Accordingly, it becomes highly demanded for HSPs to have not only Electronic Medical Records (EMR) solutions for tracking of patients’ records but also Electronic Health Records (EHR) systems that are needed to digitize the daily workflow, automate the services in any HSP, and to establish interoperability mechanisms between different service providers who can share the EHR of the patients, and nationwide adoption of EHRs becomes an emergent policy priority in most of the countries (Adler-milstein et. al, 2015). These initiatives guided HIT vendors and countries’ Health Authorities (HAs) such as Taiwan (Wu et al., 2017) to build their HIT solutions on the cloud that can be accessed and shared between several HSPs and stakeholders.

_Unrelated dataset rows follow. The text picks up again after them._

Each row is a point on a tangle of strands that fork and nearly touch. The rows are in no order.
Points whose rows are less than 15.1 apart are linked; no others are. Some points are linked to none.
gaso: [-1 -2 17 -8  0 10  9 -9 -6]
mib: [ 5 -2 17  3 18 -9 11  9 -1]
duk: [-16  32 -17  21 -19  -6   9  -7  -8]
vub: [  3 -26   3  -9 -24  22   2 -10  -2]
gese: [ 12   9   7   2  20 -11   3  19   3]
zure: [-21   6   5   7 -22   8  26  -8 -14]
pesem: [  5 -17  16 -13  -9  18  15 -12   0]
regu: [-8  4  2  5 -3  1 -3 -4 -6]
Gup: [  7 -12  13  -9   3  16   1  -9   5]
dutaf: [ -3  -4 -12  -2   1  -4 -14  -4   5]
lobuv: [ 19 -13  -1 -12  24   1 -14   6  11]
mobu: [ 0 -5  7 -3  3  5 -4 -8  2]
mula: [ 17 -22  12 -11  25   3  -1   1  12]
vof: [  8 -26   3 -15 -17  23 -13  -4   1]
kaso: [  7   7 -15  -3  10 -12 -21  12   3]
Nok: [ 18 -16   5 -13  25   1  -6   4  10]
mafiv: [  3 -14  -2  -4   1   9 -11  -6  11]
Pezo: [-6  2  1  6  2 -5 -3  1 -3]
roga: [-7 15  1 17 -1 -6 10  2 -3]
Sefo: [-11  10   2   6  -8   6   4  -2 -10]
Zib: [ -6 -13  14  -6 -22  13  18 -18  -4]
suzu: [  8   1  12   1  18 -11   8  14   0]
kekol: [ 10 -15  25  -8  24  -2   7  -2   4]
dezuv: [ -9  17 -33  15 -12 -14 -10  10   0]
kogi: [-10  -8  18  -6 -16   9  21 -14  -9]
Gedov: [  0  -8  -6  -2   2   1 -12  -6   8]
vereg: [-10   8 -29   6  -9 -12 -19   6   0]
madu: [-14  31 -12  20 -10 -21  10   0  -3]
moti: [  5 -15   4  -7  -3  19  -9  -6   8]
Liba: [ 4 -6 21  0 18 -6  8  3 -2]
noz: [ -9   3 -23   5  -6 -10 -18   1   0]
Bel: [-14   9   0   3 -14   8  11  -3 -13]
Nasif: [  7 -21   4 -11 -10  23 -12  -3   4]
bega: [-17  20 -10  12 -19   5  18  -4 -13]
Tiz: [  1  19 -21  10   1 -14  -6  15   3]
Fug: [ -9  -5  19  -7  -9   9  21  -9 -12]
gipib: [-14  31 -15  22 -14 -13   8  -4  -4]
kos: [-16  17  -7  10 -17   6  12  -2 -14]
los: [  9 -19  20 -14  -2  21  13  -9   1]
Noli: [ 19  -8  -7 -11  21  -2 -18   6  11]
rul: [ -6  -1 -18   0  -4  -6 -18  -3   4]
Lanuz: [ -3  27 -23  13  -4 -19   0  11   3]
todi: [ 20  -2   0  -7  25  -9 -22   9  12]
gel: [ -5  35 -17  11  -3 -25   6  10   2]
Nel: [  6 -10  24  -4  20  -3   8   0   0]
Pes: [ -5  -2  17  -7  -4   9  15  -8 -10]
rom: [  5 -10  12  -6   6  10  -1  -9   6]
Fik: [-1 -1  1  2  8 -8 -2  4 -1]
gari: [-12  33 -11  15  -5 -25  12   5  -1]
Lumab: [ 14 -20  20  -9  25   1   4  -2   9]
Kili: [  1 -20  14  -8 -19  18  15 -15  -1]
Lemiv: [ 14   4  -4  -4  21 -13 -24  13   8]
fep: [  4   1  -1  -1  12 -12  -3  10  -1]
ruso: [ 11   6 -12  -4  14 -11 -25  11   6]
Tib: [  0 -24   6  -5 -26  20   8 -14  -1]
seg: [ 10 -19  20 -10   9  19   0  -6   8]
vul: [  2   4 -17  -2   4 -11 -16   9   1]
savit: [-10  12 -30  10 -10 -12 -14  10  -1]
Ger: [  6 -28   2 -13 -22  23  -7  -6  -2]
kebe: [ -3  12 -14  10   1 -12  -1  11   1]
pono: [-3  0 12 -3  1  6  3 -7 -5]
Benur: [-16  25  -8  14 -19   2  23  -8 -14]
sogu: [ -4   6 -15   5   1 -11  -9   9  -2]
naki: [ 10   7   1   1  16 -11  -2  17   1]

A fork is a point with three links, a tip a point with one. Leave the first point through the second and follow the links. Name the first fork or tip that comes.
Ger, vub: Kili
Fug, Pes: seg
Fik, Pezo: Benur
noz, vereg: dezuv

Name the points in between on the shortest way along the links from the first point to the second, in order.
Nok, todi: lobuv, Noli
Gedov, Nasif: mafiv, moti
Zib, rom: kogi, Fug, Pes, gaso, pono, mobu
dutaf, vub: Gedov, mafiv, moti, Nasif, vof, Ger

Building a healthcare system on the cloud has been enormously requested these days because of the tremendous advantages and various features that can be gotten from executing such healthcare solutions on the cloud, and because of the continuous innovation upgrades of the cloud and IT technologies which dispense with a lot of considerable disadvantages of utilizing cloud technology at its beginning times. Healthcare enterprises, as other enterprises and industries, are being encouraged to go for cloud to get most of the advantages and benefits of the cloud technology, and to line up with the most recent trends of IT industry, such as Big Data, Machine Learning, Artificial Intelligence, Business Intelligence, and Decision Support Systems.

Implementing HIT solutions on the cloud has too many benefits and numerous features for all health service stakeholders, which yields to better patient care and community healthcare; such as: cost-effectiveness of subscribing to the cloud instead of building a fully hosted data center, which enables small and medium healthcare enterprises to utilize the benefits of such solutions without the need for upfront expensive investment, having a unified patient record that is accessible for all health service stakeholders, sharing a collaborative economic digital health environment that distributes cost overheads and reduces medical services waste, sharing of medical resources and remote health service provision such as Telemedicine and Teleradiology, improving healthcare quality through the online access and the aggregation of medical data by one central solution, sharing of patient medical records between several healthcare providers which has extensive benefits for patient and health services delivery, and reduction of redundant services to be repeated by each HSP in addition to the “increase exactness and effectiveness, better communication among healthcare professionals, and reduced risk of prescription errors” (Rajini & Beulah, 2016) plus many other benefits.

Nowadays; most of the health solution providers and HA in several countries are moving into the cloud according to a recent research conducted by KLAS organization, which showed that ninety percent of provider organizations are considering the off-site data hosting (Nerney, 2017).